In the silo model of the US healthcare system each provider cares for one disease, resulting in fragmented care affecting cost, safety, effectiveness, quality of life, and mortality. Providers are not trained to practice in interprofessional (IP) collaborative teams, and may not be aware of the roles and responsibilities of others; thus, communication is impaired by stereotypical beliefs. Well-integrated IP teams increase patients' physical functioning, physical well-being, perceptions of control, self-efficacy, quality of life, satisfaction with services, and reduce healthcare costs. A team-based approach to learning stresses shared leadership. Most IP simulations are face-to-face, and focus on acute care and critical decision-making. The innovation of this course, using technology-supported simulation as a capstone learning experience, provided early IP education to crystalize application of didactic content related to primary care, and allowed virtual attendance of distance students. The skill set acquired from the course included Interprofessional Education Collaborative (IPEC) competencies and TeamSTEPPS® for primary care strategies. This semester long IP course included nursing, medicine, nutrition, and social work students. It combined online didactic material, unfolding case studies, and a simulated capstone experience. The course content included communication, values and ethic, roles and responsibilities, teamwork, and embedded the four TeamSTEPPS® skills of (leadership, situation monitoring, mutual support, and communication). 

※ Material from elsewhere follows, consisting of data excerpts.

Points, in no order, along strands that fork and pass close to each other.
Two points are linked if the straight distance between their rows is under 133. Some points are linked to none.
z998: [ 32 -16   3 -28 -22  33   7  39 -14 -13  46  -1  34 -11  13 -16  46 -16
   9 -39 -24  32 -18  34 -27  20  19  71  -8  -2   4  -8  20   3 -16 -24
 -20  28  31 -15   9  10   1  -8 -18 -64   2   1  -2]
z624: [ -6 -30  38  44   5  36  19   5  23  11  26   8  13 -24 -35  25  -4 -12
  23   2  18  -6  18 -10 -10 -36  -4 -43  38 -32  15 -14   3  24  25 -32
   5  -6 -31  -6 -26  -3 -13 -31 -29 -10  15  -1  37]
z887: [-28  29 -61  14  25 -43 -15 -35  19  -1  -9   6  -4  -2  14 -24   5 -26
 -10   4 -16 -38  14 -18  27  57 -10  63  11  16  11  13  25 -14   2   4
  -6   1  -9   9  -1 -14  19  10   2  13 -16   5  -8]
z565: [ 14  15 -21  33   9 -52 -15  -5  -2  11  10  -9 -32 -20  15  -4   5  -2
  -3 -22  -4 -49  -7 -10 -13  20   5  49  61  19  23  11  38 -18   7   3
  13  23   9 -23 -26 -11  24  -3  -6  -8 -27 -28 -23]
z443: [ 53 -12   5 -29 -23  68  12  19 -12 -17  26   2  24 -10 -15 -13  32 -13
   7 -25 -27  43 -20  -7 -16  15  17  60 -22  25 -23  17  19   0 -20 -21
  -5  36   8   6  30  -2 -11  20 -16 -17  31  13  11]
z880: [ 15 -36   0   6  26  15  26 -24  10 -45 -19  29  10 -15 -43  43  49 -62
  57  16  22 -10  33  -6  14 -28   4  11  22   3   4  38  17  -6 -12  13
  29  10 -47   3 -22  -4   0  11 -16  -5  17  35 -20]
z707: [-11   4 -27 -35 -37  10 -24 -15  18 -32 -38 -24  11  35  -6 -18  -2  16
 -27  23 -15  59   4  10  11 -24  -4 -28 -29  -6 -50   0 -23  34 -10  39
  -5 -35 -21  14  48  15 -41  27   2  28  33  29  33]
z297: [-35  24  21  25  34 -18 -13   2  11  23  51   9  43   7  31 -13 -44 -10
  -3 -20 -14 -34 -13  35  25  -1 -52  24  20 -15  30 -45  20  27   2 -36
 -23  18   4  -4 -15  -9 -21 -13   2 -17 -10 -26   0]
z261: [ -2 -34  17  -2   1  11  25  -2  24 -25  11   1 -20   0  -2 -35  26 -10
   7  -4  21  63  -1 -30  12 -40  -3 -50 -46 -11 -39  25   5  24 -29  -1
  -9 -28  -2  23  -2  -5 -24 -13   8  17  54   9  12]
z119: [-30  21 -55 -38 -47  19 -32 -15  11 -29 -26 -11  29  39  -2 -27 -25  30
 -35   9 -38  44   6  28  37  20 -20  -9 -18   2 -22 -12 -14  41 -10  37
 -30 -34 -29   3  55   6 -27  24 -20  38   7  14  26]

Unit Based Safety Clinicians: The High Reliability Journey

Deborah L. Schofield, Lisa Rowen, Mangla Gulati, Emily Heil, Michael Jablonover, Ingrid Connerney, DePriest Whye
University of Maryland School of Medicine 

The University Of Maryland Medical Center (UMMC) is a level one, tertiary, urban, Academic Medical Center based in downtown Baltimore, Maryland. UMMC has an 801 bed capacity; the hospital provides comprehensive care for the West Baltimore community and tertiary care for Maryland and the surrounding areas. The hospital has more intensive care beds than any other hospital in Maryland. UMMC has a robust Patient Safety and Quality department that works in close collaboration with the Maryland Medicine Comprehensive Insurance Program (MMICP) Office of Risk Management leadership. Commensurate with its efforts to become and sustain itself as a high reliability organization, UMMC proposes to enhance safety and quality efforts via a novel, clinically based workforce (Unit-Based Safety Clinicians) to provide foundational support to ongoing safety and quality efforts.